Although new sugarcane varieties have contributed to the success of the agricultural sector in increasing the yield of sugar per acre, the rising costs of fuel and fertilizer along with the scarcity of a reliable labor force have squeezed sugarcane producer profits during a period when the price of sugar has reached a 20- year low. And even with improvements in factory efficiency, sugar factories face increased input costs and a scarcity of skilled labor.
In the process of squeezing juice from sugarcane at the factory, sugar can be lost in several ways. It can be left in the bagasse (the fibrous part of the sugarcane stalk), the filter cake (the “mud” that comprises the non-fibrous residue) or the molasses. The industry still has room for significant improvements in extracting sucrose from cane, reducing moisture and sucrose in bagasse, lowering sucrose in filter cake and reducing sugar in the final molasses. Reducing the moisture in bagasse is also important because bagasse is used as fuel for factory boilers. High moisture in the bagasse lowers the Btu value, which could require the use of additional fuels and further increase the cost of processing.
Researchers at the Audubon Sugar Institute are involved in exhaustive investigations in a number of areas that could ultimately improve efficiency throughout the factory. They’re investigating cane yard losses, cane preparation, milling, sugar clarification, sugar crystallization and sugar losses in final molasses.
Average sucrose content in bagasse was approximately 2.5 percent for the 2007 crop. That means a loss of approximately 15 pounds of sugar for each ton of cane processed. Every 10th of a point reduction in sucrose content in bagasse represents an extra half pound of recoverable sugar per ton of cane processed. It is therefore imperative that factory efficiencies be improved. But it is also imperative that cane and juice quality of the sugarcane being delivered to the factories be improved to overcome the increased production costs and maintain profitability.
Factories are improving cane and juice quality – and therefore the yield of recoverable sugar per ton of cane – by offering price incentives to producers who deliver cane that yields sugar above the factory average.
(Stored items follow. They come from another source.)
4  6  3  7  1  4 gives 1

2  6  7  4  5 gives 5

  8  -19  -37   45   18    6  -22 gives 18

2  1  2  7  5
2  5  2  4  1
7  1  2  5  3
gives 5

5432  4595  2208  8372  4998  3584 gives 4998

 25   25   32   35
-36  -40  -36  -46
gives -36

-170   484   161   939  -581
 394  -302   608   523  -135
gives -581

334  393  285  274  290
303  322  276  347  326
301    4  473  772  519
gives 290
---
69  70  80  55  46  51  61
41  23  37  51  46  49  33
gives 49

312  435  528  123  457  379  581
204  533  518  750  420  367  511
gives 367

77  74  61  18  27
63  57  44  72  66
gives 72

-860  -519   722   -59
 234    93    47  -314
gives 47

32  42  28  30  75
23  69  34  17  60
gives 17

-30   15  -25  -11  -13   43   20
-24    9  -13    2   -5   17   20
gives 17

-45   39    8   48
 -4   17   -4   17
gives -4
---
[0.11, -0.11, -0.15, -0.15, -0.02, -0.18, 0.12] 0.11
[0.13, -0.06, 0.07, -0.11] 0.13
[9.0, -15.4, -15.7, -13.7] 9.0
[0.12, 0.06, -0.11, 0.01, 0.04] 0.12
[-1.1, 1.5, 0.4, 0.7, 1.9, -0.3, -0.4] -1.1
[-104.0, 1.3, 63.5, 101.8] -104.0
[135.6, 124.5, 172.8, -172.4, 116.6, 145.9] 135.6
[-1.5, -0.5, 0.2, 1.2, 1.3] -1.5
[11.51, -12.79, -2.06, 3.18, 4.61, -11.15] 11.51
---
array([[ 41,  38,   9,  57],
       [  1,  10,  34, -13]]) -> 10

array([[-68, -10, -23,  21,  -6,  -8],
       [ 54,  31,   8, -26,  24,  -1]]) -> -26

array([[ 40, -24,  53,  57, -41, -35],
       [ -7,  -5,  -6,  -6,  -6,  -5]]) -> -6

array([[ -4,  -5,  43,  14],
       [ 28,   1, -66, -45]]) -> 1

array([[-10,   4,   3,   1,  60],
       [ -7,  -2,  48, -24, -14]]) -> 48

array([[ 60,  38, -14, -14,  55,  50,  48],
       [ 47,  31,  25,  25,  46,  42,  42]]) -> 46
---
[-33, -57,  -3,  -8,  12, -10, -72] -> -10

array([[-12,  65, -36,  -4, -33, -39],
       [-12,  63, -35,  -4, -33, -35],
       [ 26, -36,   8,  -5,   8,  71]]) -> 8

array([[ -9, -10,  -5,  -5,  13,  13,  15],
       [-13,   0, -39,  63, -40,  18,  26]]) -> 18

[47, 57, 69, -8, 60, 75] -> 60

array([[ 20,  -1, -14, -26,  38, -54, -18],
       [-50, -41,  12, -40,  49,  30,  48]]) -> 30

[ 13,  63, -24,  37,   7, -16,  -3] -> -16

[  6, -20,  32,  -3, -40, -60] -> -40

[ -2, -55, -48,  72] -> -48

array([[ 26,   4,   4,  26],
       [ 37, -36,  37,  64]]) -> 37
---
Input:
[[-39  24  39  33 -58 -46]
 [ -4 -24  35 -34  -3  43]]
Output: 43

Input:
[[ 18 -46  48 -70   4  36]
 [ 15 -42 -50  34  15  28]
 [-45 -52  57 -15 -70  13]]
Output: 28

Input:
[[ 25 -25  -7   1   2]
 [-30  33 -58 -47 -32]]
Output: -32

Input:
[[ 40   5 -15  62]
 [ 64 -40  13  22]
 [-42  65  28  49]]
Output: 22

Input:
[[-42  11 -46 -40]
 [-37  44  13  47]
 [ 47  14  52  54]]
Output: 47

Input:
[[ 13  11 -51 -37  60  13]
 [-38 -34  46 -39 -51  45]]
Output: 45

Input:
[[ 65 -65 -12  41  24]
 [  9 -62   1   5 -50]]
Output: -50
---
array([[-32,   7, -21, -46],
       [-13,  20, -64, -40]]) => -46

array([-62,  30,  -1, -66, -37,  -2,  22]) => -62

array([[ 19,  18,  10,  20],
       [ 17,   7,  46,  57],
       [ 18,  16, -29,  -6]]) => -6

array([ 30,   0, -65, -30,  14, -11]) => -30

array([-12,  -6,   2,  67,  49]) => -6

array([[-43,  -2,   0,   7, -17,  18,   1],
       [  1, -19,  24,  -2,   8,   6,  19],
       [-65,  69, -16,  11,   5,  63, -31]]) => -43
---
 74    5  -21   62  -49
 21   27  -43   19  -50
⇒ 62

-1   0  72   9 ⇒ 72

-54   42    8  -13  -39 ⇒ -13

  1   33   20  -14
 75  -46  -25  -35
⇒ 20

-28   58   29   12   54
 41  -44  -18   35  -26
 -2   16   -7   47   30
⇒ 12

  8  -10   54   -4  -55
 46  -42  -17   24   21
-39  -37   11  -30    7
⇒ -4

-59   10  -53  -69   -6 ⇒ -69

 58  -27  -22   64   52  -34 ⇒ 52

 10    0  -17  -17   14   55  -18
  0    1   53  -12   22  -10   14
-20    5  -35  -21    1  -35   29
⇒ 55

 -7   15  -72  -59 ⇒ -72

At the same time, the factories are imposing price disincentives – lower prices per pound of sugar – to producers who deliver cane with sugar yields below the factory average. To ensure higher sugar yields, most factories encourage the use of the chemical ripener glyphosate. This can increase the yield of recoverable sugar by more than 30 pounds per ton of cane, especially early in the harvest season when the cane is mostly immature. In fact, the factories not only encourage its use but also share in the costs of the chemical and the application.
As late as the early 1970s, factories used natural gas to fuel their boilers because of its relatively low cost. In many cases the excess bagasse was sold to one of several companies that used bagasse as raw material in the manufacture of products such as paper, insulator board and planting pots. Today, however, one of the major costs in operating a sugar factory is in fuels other than bagasse to fire its boilers. The cost of natural gas or fuel oil now makes these energy sources prohibitive for use; therefore, boilers must be as efficient as possible in using bagasse as fuel.
According to data provided by Audubon faculty, the average efficiency of boilers tested during the 2005 crop year in Louisiana was approximately 55 percent in a range of 38 percent to 62 percent. Research has indicated that if the flue gas temperature could be lowered to 300 degrees from the reported temperature of about 450 degrees, boiler efficiency could be increased to 62 percent and produce 13 percent more steam with the addition of new equipment. On the other hand, with bagasse at 50 percent moisture and 3 percent ash, boiler efficiency would increase to 60 percent, thereby providing 9 percent more steam even with the existing flue gas temperature of 450 degrees.
These are also important points when considering whether ethanol production by the sugar industry can swing the energy balance in favor of sugarcane versus corn and improve the chances for sugar factory profitability.
Another way to improve Louisiana factory profitability is by cogenerating electricity and selling excess electrical power to the utility companies. However, rules and regulations of the Louisiana Public Service Commission must be changed if sugar factories are to cogenerate electricity and sell it to the power grid.
Most sugar factories around the world generate their own electrical power and often are able to sell their surplus to the power grid. Louisiana sugar factories generate only a portion of their electrical power requirements and purchase the rest. This could change if producers send the factory all the sugarcane leaves and tops as extra boiler fuel along with the stalks. Most factories, however, are not equipped to remove the excess leafy material before processing.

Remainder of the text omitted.